The way I think about this now is that most of the primitives in the
Bitcoin script VM right now are constraints on the witness, you have a
couple of opcodes that are constraints on the chain state, and then
covenants are really a constraint on the body of the transaction that
spends an input. I think most of the time we imagine covenants of output
constraints but you can also imagine a hypothetical covenant that says,
"this input may not be spent alongside any other inputs". This is still a
constraint on the spending transaction despite the fact that it mentions
nothing of the outputs, and I would still broadly think of this as a
covenant. I think depending on how you define "family" and "state
transition" it would tolerate this distinction. However, it definitely
complicates the question of things like unrollability. Is a covenant that
permits any output(s) but the input must be spent alone unrollable? Does
the concept unrollable even make any sense when you aren't constraining the
outputs?

These thoughts aren't completely baked but I figured I'd jot them down
while I was thinking about it.

Keagan

On Tue, Apr 12, 2022 at 9:04 AM Jeremy Rubin via bitcoin-dev <
bitcoin-dev@lists.linuxfoundation.org> wrote:

> note of clarification:
>
> this is from the perspective of a developer trying to build infrastructure
> for covenants. from the perspective of bitcoin consensus, a covenant
> enforcing primitve would be something like OP_TLUV and less so it's use in
> conjunction with other opcodes, e.g. OP_AMOUNT.
>
> One must also analyze all the covenants that one *could* author using a
> primitive, in some sense, to demonstrate that our understanding is
> sufficient. As a trivial example, you could use
> OP_DELETE_BITCOIN_ENTIRELY_IF_KNOWS_PREIMAGE_TO_X_OR_TLUV and just because
> you could use it safely for TLUV would not mean we should add that opcode
> if there's some way of using it negatively.
>
> Cheers,
>
> Jeremy
> --
> @JeremyRubin 
>
>
> On Tue, Apr 12, 2022 at 10:33 AM Jeremy Rubin 
> wrote:
>
>> Sharing below a framework for thinking about covenants. It is most useful
>> for modeling local covenants, that is, covenants where only one coin must
>> be examined, and not multi-coin covenants whereby you could have issues
>> with protocol forking requiring a more powerful stateful prover. It's the
>> model I use in Sapio.
>>
>> I define a covenant primitive as follows:
>>
>> 1) A set of sets of transaction intents (a *family)*, potentially
>> recursive or co-recursive (e.g., the types of state transitions that can be
>> generated). These intents can also be represented by a language that
>> generates the transactions, rather than the literal transactions
>> themselves.
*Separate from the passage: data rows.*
Every row comes from one small tree of marks. The marks that hang from a mark follow it in brackets, in alphabetical order. Every link used is in the known rows. Which tree was each row made from?
In the rows, zero is written as 128.
Known rows:
gabanis(fesa(guko(patomaz(faluzub)))): [126 109 107 108 153 103 126 133 150  67 128 148 110  98 136 124 154 142
 203 128 134 104 115 129]
disa(puzi(fesa(guko(patomaz)))): [154 167 137 174 124 101 134 108 126  95 136 203 107 153 141 105  81 159
  85 129  80 189 127 162]
faluzub(patomaz(guko(disa)) purap): [124 156 142 142 134  51 131 171 154 131 139  70 136 130 127 160  81 157
 198 117 146 182 149 100]
guko(disa(puzi(fesa)) patomaz(faluzub)): [147 160 132 175 109  78 132 116 113  80 165 148 101 130 121 148  99 156
 100 124 111 199 132 119]
guko(disa fesa(puzi) patomaz): [149 168 142 165 105  89 141 120 107 107 129 194 104 133 130 121  75 120
 103 139  98 164 132 118]
purap(faluzub(patomaz(guko(fesa)))): [137 130 150 166 159  57 128 171 150 118 119  61 143 146 152 151  55 142
 203 111 134 209 168 108]
faluzub(patomaz(guko(fesa)) purap): [143 142 145 156 154  54 129 174 158 117 129  61 146 143 149 152  62 143
 213 109 132 197 162 110]
gabanis(fesa(guko(patomaz) puzi(disa))): [151 170 127 125 136  99 141 111 145  74 111 222 110 132 132  92 100 137
 127 140  93 140 102 120]
fesa(guko puzi): [142 157 129 149 148  98 130 118 129 116  89 179 107 148 138  95  79 116
 127 140 101 145 115 132]
puzi(disa fesa(guko(patomaz(faluzub)))): [148 166 123 151 146  74 132 107 126  38 144 164 118 122 135 123 125 164
  94 128  95 200 107 122]
puzi(disa fesa(guko)): [171 180 139 169 137  84 142 121 120  62 127 179 123 167 141 109  90 145
  37 135  81 204 112 111]
faluzub(patomaz): [126 124 120 130 144 108 124 147 151 117 131  97 138 124 131 134 125 138
 168 118 138 148 128 125]
fofil(fesa(guko(disa) puzi)): [161 169 117 188 130  68 146 126 111 133  89 178 108 168 140 124  70 130
  98 150 100 156 102 111]
patomaz(faluzub(purap) guko): [115 125 129 122 157  67 118 146 148 123 132  45 134 113 130 162 107 145
 227 112 156 157 149 108]
fesa(guko(disa patomaz) puzi): [128 178 130 149 118  90 136 111 119 109 112 218  95 125 125 104  91 139
 116 147  98 144 111 137]
fesa(puzi): [139 140 128 139 137 114 128 118 128 134 106 147 118 137 128 112  94 110
 137 132 119 138 124 122]
purap(faluzub): [125 105 118 132 147 105 120 140 140 117 127 102 125 122 132 147 117 137
 159 120 133 156 133 118]
disa(puzi(fesa(guko))): [169 169 143 187 133  89 136 121 123  95 120 178 108 181 145 108  62 141
  65 131  81 199 130 137]
fofil(fesa): [144 117 109 154 131 117 135 130 123 153 122 114 142 142 139 148 127 138
 130 129 129 130 116 125]
fofil(fesa(guko(patomaz(faluzub(purap))))): [127 107  77 133 166  64 120 130 149  96 131 102 128 100 143 165 142 173
 218 121 130 150 101 139]
faluzub(patomaz(guko) purap): [119 134 134 129 156  71 122 165 168 138 131  55 149 124 134 148  90 153
 232 109 149 171 150 119]
disa(puzi): [134 151 137 151 116 121 128 119 128 137 126 140 119 152 127 129  92 137
 110 126 112 157 134 138]
guko(disa fesa): [156 156 145 168 107  91 143 144 105  99 136 147 113 152 133 140  89 121
  77 137 109 165 139 101]

Which tree is each row?
[141 153 159 164 140  80 136 160 139 129 121  88 146 151 148 132  67 132
 172 119 129 179 163 117] -> faluzub(patomaz(guko(fesa)))
[148 168 128 149 136  76 130 102 120  62 131 153 118 122 129 130  92 131
 125 127 101 195 120 108] -> guko(fesa(puzi(disa)) patomaz(faluzub))
[166 181 115 175 143  75 143 108 121 115  87 178 126 172 142 116  73 139
  83 143  87 180  90 114] -> fofil(fesa(guko puzi(disa)))
[155 178 135 153 128  96 140 107 124  62 142 205 123 139 136 107 112 162
  55 134  79 194 109 135] -> puzi(disa fesa(guko(patomaz)))
[155 184 165 195 115  53 139 132 109 114 138 107 110 167 130 147  49 143
 103 126 120 216 159  96] -> patomaz(faluzub guko(disa(puzi(fesa))))
[131 135 104 150 133 112 135 115 127 134 118 170 131 123 143 129 134 160
 140 136 109 126 104 159] -> fofil(fesa(guko(patomaz)))
[114 125 139 140 160  73 121 162 159 138 120  57 145 127 138 151  83 153
 222 111 150 182 155 118] -> purap(faluzub(patomaz(guko)))
[145 177 149 177  85  95 140 121 107 110 151 186 103 147 127 140  74 148
  78 133  93 183 142 135] -> guko(disa(puzi) fesa patomaz)
[124 156 123 132 138 110 128 104 133 114 103 204 108 119 134  92 101 133
 146 139 100 134 112 157] -> fesa(guko(patomaz) puzi)
[144 154 124 160 133  68 135 126 116  55 147 165  99 117 134 130 121 156
 110 135 107 178 118 119] -> puzi(fesa(guko(disa patomaz(faluzub))))
[152 200 183 196  91  74 147 138 102 142 127 147 112 184 134 137  24 135
  80 135 103 200 168 113] -> patomaz(guko(disa(puzi) fesa))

We do the family rather than just sets at this level because to
>> instantiate a covenant we must pick a member of the family to use.
>> 2) A verifier generator function that generates a function that accepts
>> an intent that is any element of one member of the family of intents and a
>> proof for it and rejects others.
>> 3) A prover generator function that generates a function that takes an
>> intent that is any element of one member of the family and some extra data
>> and returns either a new prover function, a finished proof, or a rejection
>> (if not a valid intent).
>> 4) A set of proofs that the Prover, Verifier, and a set of intents are
>> "impedance matched", that is, all statements the prover can prove and all
>> statements the verifier can verify are one-to-one and onto (or something
>> similar), and that this also is one-to-one and onto with one element of the
>> intents (a set of transactions) and no other.
>> 5) A set of assumptions under which the covenant is verified (e.g., a
>> multi-sig covenant with at least 1-n honesty, a multisig covenant with any
>> 3-n honesty required, Sha256 collision resistance, DLog Hardness, a SGX
>> module being correct).
>>
>> To instantiate a covenant, the user would pick a particular element of
>> the set of sets of transaction intents. For example, in TLUV payment pool,
>> it 

Re: [bitcoin-dev] A Calculus of Covenants

[Jeremy Rubin via bitcoin-dev]

note of clarification:

this is from the perspective of a developer trying to build infrastructure
for covenants. from the perspective of bitcoin consensus, a covenant
enforcing primitve would be something like OP_TLUV and less so it's use in
conjunction with other opcodes, e.g. OP_AMOUNT.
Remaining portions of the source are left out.